From http://images.myreviewer.co.uk/fullsize/0000178259.jpg
The aesthetic style of Requiem From The Darkness is what factors into the show standing out from this style of ghost story. Barring one or two details already dated after ten years - CGI sea effects for example - it possesses an incredibly distinct visual palette that's both beautiful and morbid. The look is comparable to a Japanese art scroll where the ink has melted and the image has become distorted - a historical period found in Japanese chambara (samurai) films but with the supernatural afterlife already effecting the environments with its darkened colour palette and obsession with the run-down and the decayed. Baring some of the main characters and background figures, depicted realistically, most of the cast onscreen is grossly exaggerated and alien, from Nagamimi's stilt legs and lack of eyes to the publisher who Momosuke works for being the size of Jimmy Cricket from Pinocchio (1940), a figure continually cranky due to Momosuke's laziness as a writer. Even a realistic character is Ogin, the pin-up figure shown in nude poses in the end credits alongside giant centipedes and death, has a gothic tone to her in her facial expressions and dress, the Edo period exaggerated to an extreme whilst not losing the historical tone. It's not only the bloody and visceral content which startles but the surreal touches which distort the world's reality, the small details such as the samurai who patrol the streets, and who aren't important characters for an episode, having wooden logs for heads like they were training dummies for trainee samurai or how houses take on the shapes and sizes comparable to German Expressionist design in films like The Cabinet of Dr. Caligari (1920). It's a Japanese form of Expressionism on hand in the show to match its bleak content, of mothers being forced to have their daughters taken away to become geishas or bandits terrorising the locals, where everything is unsettled. The fact that the exact period the show is set in is the transition from Edo period to the Meiji period in Japanese history, where significantly the isolationist policy from other countries for the country would weaken, is a good piece of information to know of as the show has the sense of being a world full of chaos just hidden under the normalcy.

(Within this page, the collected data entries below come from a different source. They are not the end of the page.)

The rows are grouped in 4 different ways at once. Each group adds its own fixed numbers to the row, and there is some noise. The rows also spread widely along 16 directions, which tell nothing about the answers.
Known rows, each followed by its group in each grouping:
[ -7 -15   9 -16  34  -3   2  25  -5 -16  -8  -1  14  12  27  -2  28 -11
  32  -8  14  15 -36  10  -3   6  -1 -16   7 -12  -9   8   3   1  11  27
   5  16  22   0  12   1   3  24   2  21   2]
(1) vepus (4) gazaf
[-13   7 -34  10  12   3 -18  12  14 -22 -21  14  22  12  -2  -6  26   2
 -13 -13  24   5 -21 -45   7   4  -4   7  -3 -14   7 -22  27  21  15 -15
  11 -15 -19   3   8 -30   8  18  22   2   1]
(2) vezo (1) lupi
[-25  17  -6  10  11  -7 -19  11  13  -4  -9  19  15   9  -4  15  12   9
 -27   1  14  14 -23 -17  12   9 -15  11  -1 -20  -1 -10  13  11  -6 -13
  19 -14 -17 -16   4  21  -1  -6   2   2 -14]
(0) vepus (4) kav
[  0   4 -25   1  -3 -18   6 -22  -4  12  13   0  -9  28  15   1 -16 -18
  -8  -7  21 -22 -28   2  -7   3  -4 -10   5   4   8  10   1 -22  -9  21
  -2   7  21  12  -5  13   9 -14  -9  15   5]
(2) lodas (0) farel
[ -3  10 -29  15  -5  18   3  -2  21 -21  -6   2  -5  14  -9 -11   9   2
 -27   3  15  -8 -15 -23  -2  -2 -10  -6 -18   4   3 -14  -2  -5  11 -18
   1  -4 -16  17 -16 -18  -8 -13   7  13   3]
(1) Nare (2) fimi
[  5 -12  15 -13 -17 -11  -2 -10 -11   6  -3  -4 -15   1  -1  14  -2  -8
  15 -16   3  -6  -1  11  -3   0   4   6  -3   7  12  -8   2  -3 -30   6
  -3  -2   9   3   8  -5  13  18  -2   1   2]
(3) vezo (1) lupi
[  8  14 -25  -7  -1  -1  12 -22  23   1  15 -12 -21   2  27 -15 -28   9
 -21  13  28 -24  -9   0   5  20  -5  -1   5  11  -8  -1  -5 -21 -16  31
   2 -12 -24   7 -14  -1  -9  -7  -4  25  18]
(0) lodas (3) farel
[ -4   5  -7 -14 -21  10   9 -19   5 -27  -6  17 -16  31  -1  -9  10 -13
 -20  -5  15 -15   3   5 -34   5  20 -22 -14  16  -6  -1   5  -6  -6  -7
   4 -12  10  22   7  -9  17  19   0  22   2]
(3) Nare (0) fimi
[ -2 -18   6  -4 -16  10 -15 -12   4 -17  -8   0 -14 -28  -2   2  21  11
  27  -5   8 -12  -8 -15  11  -5 -12   7   4  -5  17 -32   3  -2  -5  -9
  14   7 -27  17   6 -15   9  28   7   1  13]
(3) vezo (2) gazaf
[  4  -9   5   2   2  -5  -5  26   7  -5   1   2 -10  -6  27 -10  -2   2
   5 -10   6   3  -7 -24  -8  19  -8  12   1   2  -6  16   7 -18  14  12
   0  -9  11  -5  -1 -18   5   4   4   2  15]
(2) lodas (3) kav
[ -6  11  12  -7   2 -13  20  34 -11  23  -9   8  -7   5  13  16 -16  -9
   9 -16   5  16 -20  -4  -2  -9  -9  -5 -18   3  -5  23  -3 -17 -16  11
  -7  -1  33 -19   4   9  13  -2 -15  -2   1]
(1) lodas (3) kav
[-10  14   7 -10  16  15   7   7  -3 -19 -19  -5  27  13  -2 -13   7   3
  -4  -8  13  -5   3  15 -24  -4   3 -18  -4   6   5  -3   3   4  11  -2
 -12   9  10   5  14 -13   9 -15   7   5  -7]
(1) Nare (4) lupi
[  3  12   0  -1  -3   6  -1   5   3   0 -10  14   0   4 -16   8   7   3
   4 -14   9   6   5   2   6  12  -3   0 -12  -2   2  -5   5   4 -15   2
 -14 -21  -2   3   7 -15   3   3  -5  -9   3]
(3) vepus (2) fimi
[ -6  -1 -35   0   9   0  -5   5  11 -13  -4  12  -2  -5  -4 -15  14 -12
  17  -4  12 -12 -34 -49  19 -31  -5  -8 -13  -1  16 -16  24   6   4 -27
  11   7 -15  21  -4 -26  22  -9  10   9   3]
(0) lodas (0) lupi
[ -7   4  -5  19  -5  -5 -29   1  12   6  -3   8   9  12 -27 -15  -3   5
 -16  -7  -5 -13  -1  -5   0  -7  -6  -1  -1   6  19  -3  19  -2   4 -34
 -10   3  -6   4   7  -2  11 -42  -3 -12  -8]
(0) vepus (0) farel
[ -3   3 -27 -18  -1   1  10  25  13  -2   4 -25 -15   2  -8 -35  14   3
  22  -1  17 -22 -12 -30  28 -35  -1 -23 -16  22   0  -4  15   9  13 -17
   0   4  10  19 -27 -40  -7   3   3   3  30]
(2) vezo (0) kav
[ -7   8 -15   4   7  17   7 -21   2 -26  -8  15   9   5  14  -7   6  -1
   2 -11  26 -11 -23  -6 -15   7  -9  -5  -2  -4   8 -10   3 -21   6   1
  -1   3  -8  15  12  -2  17   2   0  17   4]
(0) Nare (4) farel
[-11  -8   0   2  -7  10   8   2  -4 -12  -4  -1  -2   5  -5   1   4  -6
   9 -14   2  -8 -18 -10 -12 -22   1  -6 -20   2  16  -8  -8 -19   6 -27
   0  12  10  14  -2  -2  17  -8   0  13   0]
(2) vepus (3) fimi
[  0 -23  26  -8  -8  -4  -2  12   6   2   4 -13  -2  32   0  -9   4   0
  13 -23  -3  -6  11  39 -14  11  17   2  -2  11   0   1   0  -9   1 -12
 -16  -8  22  -5  14   0  -3  21  -7  15   1]
(0) lodas (3) fimi
[ -9  -1   2   8   1   2  -9  10  13 -19  -3  -3   7  30  -4 -18  17   1
 -22 -10   5  -8  -5   4 -20  10  -1  -7   5   8  -2   8   7  -2  24 -12
  -2   3  24   1   0  -8  -2  -8   0   4  -1]
(0) Nare (4) fimi
[ 16 -25  10  -7 -27  -7 -12 -16   4  -6   6 -10 -35  -2  -3  -5  -7  -9
 -11  12  -8 -17   3   1 -23  -3   5 -17  -1  29  13  -2  -2  -6 -17   9
   0  19  -4  20 -11 -13   8 -12   5   8  -3]
(1) vezo (1) kav
[ -2  -7  27   0 -22   2  -3 -11 -11  -1  -3   2  -8  -1   1  -5 -20   3
  -4 -10  -1 -20  15  17 -34   4   2 -12  -1  19  15   7  -7 -30  -8  -3
 -15  12  12  13  13   4  24 -18  -8  -5   3]
(3) vepus (0) kav
[  6   2   6  -5  27   4  -5  29  -2  -8 -13   9   2 -24  -1  10  23  -6
  43 -10   4  18 -23 -21  24  -9 -22  -3  -4 -14   2   2   6   5   0  13
  -9  10  10   2   1 -20   6  -9  -3 -10   5]
(3) vepus (2) lupi
[  6  -8 -10  12   5   7 -11  -2  20 -11   2  -1   9  27   4 -38  -8   0
 -10  -3  14 -26  -2  11 -27   8   6 -26   6  21   6   3   5 -13  23  -3
 -26  10   1  19  12 -13   8 -20   1  15   6]
(0) lodas (2) fimi
[ 15  -9  30 -25 -12 -23 -16  -4  14  15  12  16 -43  10   0   9  -8 -21
   3  23  -6   7  -1  24  -5   7  12 -20  -4  14 -16   9   6  11 -47  21
  -3  -5  -9   2   8  22  -1  -2  -8  20 -12]
(1) vezo (0) gazaf
[-14 -13  -1 -13  12   0   3   3  -1 -20  -3 -17  18  27  19 -17  19   0
   2 -18  16 -13 -14  12 -16   6  11   7   6  -3   5  -7   9  -6  14   1
  13   4  15   8   8  -8   5  22  10  18   0]
(0) Nare (0) fimi
[  3   7 -16   9   7  -1  -9   0   8  -3  -8   7   6   4   5  -1  -1  -2
 -16  -3  18  -6 -16 -18  -3  16 -12  -5   7  -3   7  -4   8  -3   1  22
  -5   0  -6   8  -3 -13   4  -8   1  -5   1]
(0) vezo (0) fimi
[-14  22   5  -6   6   0   9  33  -6  21 -12 -18  14  -7 -11  11   4  19
  10 -18  12   6  -7  -7  27 -13 -19  17  -7 -10   5  -5   1   6  -3   1
  -2  -5  12 -17  -6 -11  -8  -7  -6 -27  10]
(2) Nare (2) fimi
[ -4  13  11 -14  13   5   7   6   2 -15  -1  -7   2   5   6  -3  14   6
  10 -17   9  -1   1  11   0  17  -3  20   0  -5  -5   3   4  -6   0  11
   4 -14  16  -5   1  -9  -3   6  -5   5   5]
(0) Nare (3) fimi
[ -2   8   0   0   1  -2 -11   6   3  23   6   7  -4  -8   4  -8 -17   8
  29  -2  24 -11  -6  15  21   6 -13 -10   5   3   6  -9   9  -7 -16  15
 -31  -5 -21   1  13   8   1  -3 -13 -10  21]
(2) vepus (0) kav
[ 17   7   4  -9  -9  17   5   6  12   7  -8  11 -23 -13   2  15 -13  -3
  11  15  19  12 -10  10   8   0 -14 -36  -8   7 -10  -7  -9  -4 -26  31
 -31   4 -18   4   0   1  -8   0 -18   2   9]
(3) Nare (0) farel
[ -8   6  -4 -12   2  11  20  16   5 -15 -23  -8   9  19   9 -14   5  -2
 -18  -5  19  -5 -10  -6 -28 -14  10 -34 -10  19  -4   0  -3   0  12   1
  -4  16  14   6   5 -16  11   5   3  11   3]
(0) Nare (2) lupi
[ -4 -14   7   3  -8 -19   5   6 -13  17  -1 -17  -1  14  14  13  -9 -11
  -4 -17   8  -5 -25   7  -8  -1  -8   3   8   5  15   8  -3 -15  -7  14
  -1  20  30 -12  -4  11   4  -2  -7  -4   2]
(0) Nare (4) lupi
[-28  34  -6   8  19   1 -11  -3  11 -16  -5   6  23   7  -1 -32   3  21
 -20  -9  17 -22 -10 -16  -9  -3 -12  15   7  -4   3   1  17 -10  21 -26
  19   1  -3   2  15   4  21 -35   4   2   0]
(0) Nare (2) gazaf
[ -4   5   1 -11  -1  -2   7  21  -5   3  -6 -18  -9  -8 -14   8  17   2
  15 -12  -1   4 -11 -19  24 -15 -10   3 -12  -1   3   3   2   2  -3  -6
  11   1  25   3 -24 -22  -4  -3  -5 -10  10]
(3) vepus (0) gazaf
[  4 -12   3 -11  -5  23  13  -8 -10 -32 -14  -1  -3  -4   3  -5  10 -10
  19 -11   7 -12  -9   1 -30 -17   2 -25  -6  12  15  -5  -7 -18  10   3
  -9  25  17  26   6 -23  25   1   2   9   3]
(3) Nare (3) fimi
[ -6  -5  15  -1 -15   3   3   7  -3  -4  -2   6 -15  10   4   6   8  -8
  12 -21   4   3  -7   0  -8   6  -1  10 -12  -1   3  -1  -1 -16  -4 -14
  -5  -7  14   1   5   3   5  16  -6   8   9]
(2) Nare (0) lupi

New rows, each followed by its group in each grouping:
[  6   1  -2  -7   3  -7 -11  12   2   5  -5   4  -1   4 -12  14   9  -8
  14 -10   3  10  -3  -5  11   3  -4   0  -4  -4   7  -1  15  14  -9   6
  -8 -10   8  -5  -1 -16   0  -6   1  -7  -5]
(2) lodas (3) kav
[ 15 -16  17  11 -13  -5 -11  33   2  15 -15   4  -6 -20  11   9 -12   7
  -2 -10  -1  10   0 -20  -6  14 -15   4   1   5   6   6   0 -12  -5  19
 -15  -2  -2  -8   6 -22   6   2   1 -26   9]
(3) vezo (2) fimi
[ 13  -8   8 -11 -26  13  11 -13   8   0   5 -15 -35 -16  -2  14 -16   0
   3  12   5  -9  -1   2  -3  -7  -3 -12 -17  15   7 -16 -23 -14 -25  10
  -9   7 -18  16 -19  -2  -9  -4  -5  16   7]
(2) vezo (3) fimi
[  0 -40   9  11 -28 -15  -7  18  -4  17   2 -19  -9  29  -1  -9   1 -12
  13 -33  -3 -11 -10  15  -7  -2   6   3   3  18  19   1   8 -16   8 -21
 -20  11  32  -4   3 -10   2  21  -6  -7  14]
(0) Nare (0) lupi
[ 11 -36  -7   6 -16   0   2 -12  14 -20   1   6 -22  39  33   6   3 -31
 -26   2  17   3 -31   9 -40  30  13 -28   3  10  -5  -1 -11 -19  -2  26
  -8  11   5  13  -2  12  -4  32   2  44  -2]
(0) Nare (0) lupi
[ -3  -8  -5  -1  -2  -6 -19   9  24   5  10 -10  -8   8  -1 -23   3  12
  10   0  14 -10  -5   0  22   5   1  10   0   4  -3 -18  16   8  -4 -18
  -4 -18 -29   2   4  -8 -12  14   8  13  16]
(2) vezo (1) gazaf
[ 14 -15   1  -2  -3   7   4  13   8 -14  -6   8  -9  15  -5   3   3 -20
   9  -9   0  13  -9 -13 -18  -3  11 -17 -30  10   4   0   2  -5  -5 -11
 -19  -8   5  12  -5 -20   3  -3   9  24  -9]
(2) vezo (3) kav
[-18   2   2   1  17   6  -4  18   4  -5 -20 -14  37  20  14  -6   7  13
 -12 -13  26   3 -12  14  -9  14  -5  -8  17  -9   1 -13   4   2  19  13
  -4   6   2  -9  16  -2  -5  15   3   0   0]
(0) Nare (0) gazaf
[  1 -27  -7  15 -15   2  -8   0   6  -7 -11   3  -1   7  14  18   0  -5
 -10 -10  11   8 -23 -11 -10  11  -5   3  -1  -8  13 -21  -6 -12  -3  -4
  -1   2 -14   2   5  -3   4  23   9  14  -2]
(3) lodas (1) lupi
[ -6  -3   3   6 -13  -5   4  -2  -9   6  -2  -1 -18 -21  -3  33   7   2
  -1 -10   0   2 -27 -26  16  -3 -23  27  -8 -14  18  -9 -12 -15 -19   4
  25   8   2  -1 -20   6   3  -1  -8  -9   1]
(0) vepus (2) fimi
[ 11  11 -10 -11 -14 -19  -3   4 -11  23 -10   8 -24 -10 -11  10   2 -10
   7  -8  10  -6  -5 -15  17   5  -6 -19  13  15   5  14  20  14 -21  46
  -5   2  24   1  -5 -27  13   8 -20 -38  21]
(0) vepus (0) gazaf
[  8   3   5  -7   7  -1  -7 -11  14 -19  14   5 -21   9  -2 -13   7 -12
   5   4   0 -11 -11   5  -8   6  -2  -2  -1  10  -4  13   6 -10  -3   5
  -3   3  12  11  -8  -1   4 -27  -6  18  -3]
(0) Nare (3) fimi
[ 13  -8 -13  -8 -21   3   7   8  20   3   4  -7 -25  13  -9 -20 -10  -6
   5   5  10 -16   2   4   3 -15  10 -39 -13  31  -5  -1   3   1  -6  -3
 -24  -2   2  13  -7 -25  -2   3  -7   8  18]
(3) lodas (3) fimi
[ -6  11  -5  18  -8  -1 -19  -1  13  -3  -6  29  -3  23  -5   3   3  -4
 -28  -6   9  -2  -8  -5 -13  21  -8  -7   5  -2  -1   3   9  -5   2  -1
  -6  -9   4  -1  11   8   9  -7 -12  -1  -4]
(0) lodas (0) fimi
[ 12  -3 -29 -13  27 -33  -5   4   0  20  13 -30  13  22  -2 -12  -5 -18
  24 -14  14 -17 -20   6  25  -5   1  -1  10   7  12   8  26  15 -11  27
 -13  -2  24   0 -15 -25  -6 -22   8  -2   3]
(3) vezo (3) lupi
[  5  -1   1  -4  -1  -8   1  18  -3   5  -3  -5 -10 -17   2   0  -1   3
  11 -14   2   0  -5 -20  10   5  -9  11  -2   6   9  10  10  -8  -4  14
   0  -3  12  -4 -10 -25   8  -4  -3 -17  12]
(0) vepus (3) kav
[  2  13  -9   6 -14   0  -3  -4   9   8   0  10  -5  28 -22  -1  -3  -4
 -11 -19   9  -5   9   9   3  15   6  10 -15   6   4  -3  14   2 -16 -16
 -19 -31   0   2   2 -12  -2  -3  -8  -4   0]
(0) Nare (0) fimi
[-12  11  26  -7 -21 -14   3  -7 -10   4  -3   0 -16  20  -5  15   8   3
 -15 -27  -3  -7   7  13 -12  17  -2  22  -2   4   1  13  -1 -13 -17  -4
  17 -15  38 -14   2  16   5  15 -19  -4   2]
(0) vezo (4) farel
[  0 -12  24 -12 -12 -20 -15  10   6  18   1 -17  -2  18  -5  -9 -13   5
 -20   0  -9  -9  15  23 -13   3  16  -1   4  16   4   7  11   4 -17  -1
  -1  -1   5  -7   8   1   1 -16   0  -4  -9]
(0) vepus (0) farel
[ 10 -20  23  -2   4 -13 -10  25   6  17   0 -14  -4   0   6  10  -7   0
   2  -3  -7  13  -6   1   3  10  -4   8   2   0   2   5   0  -3  -8  10
  -4   4   4 -10  -5  -5  -9 -14   1   0  -8]
(0) lodas (0) gazaf
[  0   8   6   8  -4  30  11   4   2 -23 -19  -5   0 -20   3  -5   1  12
  -4  -8  11  -4  -7 -16 -18   0 -18 -12  -2   8   7  -3 -14 -25  21   4
  -9  21   6  10  -5 -20   7 -14  -6  -2  12]
(0) Nare (3) gazaf
[-14   4   3  -9 -11   1  -3   9   5   4  -9   0   6  -9  -3 -14 -10  15
   9  -4   9 -12  -3   0   4 -26  -2  -2  -5   6  10 -15  14  -4  -9 -26
  -1  -1 -18  -4  20  -4  18  -3   3  -7   7]
(3) Nare (3) farel
[ -8 -12  16   8 -30   6  -3 -16   1   1  -2  -8 -16   1   7   3 -14   9
 -16  -6   6 -15   1   9 -20  10  -4   5  -2   7  13 -18 -15 -26  -9 -10
   2   5 -17   9   4  12   3  12  -2  12   6]
(1) vezo (0) gazaf
[-12 -11  28   1  -2  10  -6  16   5 -18 -15   1  -2  -8  13   0  12   8
  -5  -3  -1   3 -13  -5 -21  -3  -6  -9   1   2   3  -3 -12 -14  11  -7
   7  24   1   0  11  10  11   4  -3  10   1]
(0) vepus (2) lupi
[  7  -1  -7   2  20  19   5  23   4 -16 -10   9   6 -10  12 -20   9  -1
  32  -8  18  -4 -22 -16   0  -7 -14 -29  -3   6   0   4   1 -12  24  11
 -24  19   9  15   6 -26  14  -4  -8   1  16]
(0) lodas (4) fimi
[ -5  -5 -16  17  -2  11 -33   1  26 -25  -1  22  -5   1  -7 -19  24   3
   1   1  12  -9 -16 -19   5   6 -15  -2  12  -4   4 -16  23   5  18 -15
   0   0 -24   7  10 -10   7   2   1   0   8]
(0) Nare (3) fimi
[  6 -25  16  -6 -12 -38  -7  23  -4  35  13 -32 -15  10  -8  -2 -11  -7
   5 -17 -19  -6  -7  -4  10 -13   6  28  -4  15  14  17  16  -5 -15 -14
   7   1  30 -10 -17 -15  -1 -26   2 -15  -2]
(0) Nare (0) gazaf
[ -3   7  -8 -30  14 -14   9   9  11   3  12   0  -5  16  19 -14  -3  -8
  12  11  23  -3 -18   3  10  -6  15  -3 -14   2 -16   2  16  11 -22   9
   6 -19 -12   3   5   1   2   4  10  25   2]
(2) Nare (4) fimi
[ -2   3  -7  18 -21   5  -2 -27  -1 -10  -1  25 -22  25  -3   4   3 -19
   5 -27  14 -15  -8  16 -18  22  -8 -10  -3   7  11  -3  -3 -26  -7  -2
 -24  -5  15  10  12  12  11  22 -20  14  13]
(1) vezo (3) lupi
[  6  10 -28   5   2  16   5  -4  15  -9  -4   9 -10   1  -6   5  15  -3
  20 -15  27   4 -14  -5  31  20 -11  -2  -8  -6   1 -21   4   2  -9  12
 -21 -22 -18   5  -8 -19 -14  29 -11   8  22]
(0) vepus (3) lupi
[ -4   1 -24   4 -20 -34  -4 -23  -7  24  -1   4 -11  50 -21  19  -6 -31
 -28 -18  12 -13 -23  10  -6  -6   9 -17  -1  15  17   1  14  12 -31   7
  -5   2  31  -2  -5  11  11   0 -12   0 -10]
(0) vezo (1) lupi
[ -2 -15 -11  18   6   3  -2  -6 -16   8  -5 -12  33  20  10  -9 -15   0
  26 -39  29 -22  -9  27 -11  15  -9  -4   9  -1  30 -15   2 -28   9   8
 -42   5   8  11  18  -9   9  13  -1  -3  11]
(3) vezo (0) kav
[ -6  -1  10  -8  13  -5   5  21   0  -4  -6  -9   6  -2   1  -6   4   3
   7 -13  -3   4 -11 -13  -2  -9   2   6 -10   3   3  10   6  -7   2  -9
   7   2  15  -2  -1 -14  10 -14   4   4  -2]
(0) vepus (3) gazaf
[  6 -13  19   5 -18 -11   4  -5 -10  12   6  -7  -6  13   1   8 -19  -5
  -6 -22  -3  -7   2  17 -21  15   4  22  -7   9  16   9  -4 -25 -17  -1
 -11  -6  17  -3   1   0   7 -14  -4  -4  -5]
(0) Nare (4) fimi
[ -9  14  -6 -10   8   5   7 -22  -4 -12   7  -5   5  -4  11 -13  -8   8
  12 -12  19 -28  -7  -1   1  -1  -4  21  -9  -6  13 -13   2 -23 -11  -7
   8  -9 -12  22   3  -3  15  -9   5  17   5]
(3) vezo (0) fimi
[  9 -17   2 -13 -14 -11  -4  11  -2 -11  -8   9 -12  40  -6  -9  24 -23
   1 -27   2   3   9   8 -24  20  25 -11  -4  19  -2  16  27  11   0   7
  -8 -18  41   5   8 -33  10  33   0  -2   2]
(0) Nare (0) kav
[  6   8   5   1   5   1  -4  12   8   8  -2   7  -5  -1  -7   2  -6  -1
   3  -2   1   5  -9  -2   9   2  -9  -5 -10   1   1   6   4  -7 -13   2
 -15  -3  -1   0  -2  -1   0 -25 -12   0  -2]
(0) vepus (0) farel
[ 11  -4 -21  15   1  21   6 -10  10 -14   1 -12  -3  -7  -5   8  -4   4
   1  -2  17   2 -17 -11  13  11 -16   2 -16  -1  12 -20 -14 -16  -5   1
 -19  -4 -22  20 -27 -20 -17 -12   3  15   5]
(3) vepus (1) kav
[ -6 -15   6   7 -33   0  -5 -17   3 -17  -4  22 -39  -3  12  26  10 -11
 -15  -5   4   1 -23 -23 -17  12 -10   2  -4   0   5  -8  -8 -20 -16   3
  24   5  -2   3  -6  17  13  32  -8  18   1]
(0) vezo (3) kav
[-14  -1   0   6  16 -10 -14  25  13  -1  11  14 -10  -6  11 -13  15   2
  30 -13   6   2 -37 -25  27  -9 -22  28  -8 -12  -1   2  18 -15   2 -29
  12  -5  -4  -6   2   9   6  -5  -2   9   9]
(0) Nare (2) kav
[  3 -12  13  -5  24  -1   5  10 -11   5  -6  -3  18   5  19  13  -1 -10
  35 -19  14   8 -21  17  -6   6  -6   2  -1 -14  12  -5  -8 -13  -5  21
 -21   9   9  -1  17   5   6   0   1  13  -5]
(2) lodas (2) lupi
[ -5   9   5  -3   0 -11  -2  35  -6  19  -9   7   0  -9  -9   7   4   1
  20 -22   1  10  -6 -17  20  -6  -8  11  -9  -5   5  10  15   4  -6   0
  -7 -13  18 -15   4 -16  11  -1  -7 -29  11]
(2) vepus (3) fimi
[ -1   6  17 -20   2   4  16  19   6  -9 -13  26 -18 -12  30  21  -8 -11
 -10  22  15  28 -32 -20 -18  -5  -1 -26 -21   2 -20   7  -9  -8 -28  23
  11   5 -14  -6   5  19  13   4  -1  25 -12]
(0) Nare (4) kav
[  4   6 -36  18  -1  21  -4 -27  13 -28  -5  15  -9  13  -3   1  15 -14
   1  -6  29 -15 -25  -6  -3  10 -20 -32   8   1   6 -14  -4 -10  15  15
 -20  12   4  21  -7  -8   1   4 -10  17  13]
(3) lodas (3) lupi
[ -6   3   8   3  -2  11  -2  -7   1  -2  -6   2   7  17  -6   7   0   1
  -3  -7  14  -5  -5  29 -10  11  -3 -16   2   0   8 -12  -9  -7  -7  10
 -19   6   0   6  10  15   0   2 -14   6  -3]
(0) vepus (0) fimi
[-13  21  12 -21  13  16  10  12  14 -13  -3 -10   1  -3  -2   5   8  14
  -2  10   9   8  -1   5   8  -6   0   2 -19  -9 -11 -10 -11   5 -10  -7
  11 -10 -13   0  -9   8 -13 -10   2  21  -5]
(2) vepus (3) fimi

From http://images.myreviewer.co.uk/fullsize/0000223034.jpg
The only disappointment with the series revisiting it, when it's a great little chiller that crawls under the skin, is that its only thirteen episodes long, the last two episodes finishing with a sub-plot where Ongyou start to question the authority figure the trio works for. This would've benefited from having double the amount of episodes if the structure was carefully sculpted and the episodic stories were all interesting, ten or more stories of the gristly and corrupt nature of humanity which would've been incredibly watchable and helped add to the characterisation. It would've also helped with the threadbare continuous plot hidden within the series, of both Momosuke questioning the trio and his romantic longings for Ogin, the additional episodes if done right likely to have helped fleshed out these barely touched upon plot threads. As it stands, Requiem From The Darkness thankfully merely leaves you wanting for more, the abruptness to how its end far from a detraction but a wish that it had lasted for a few more episodes.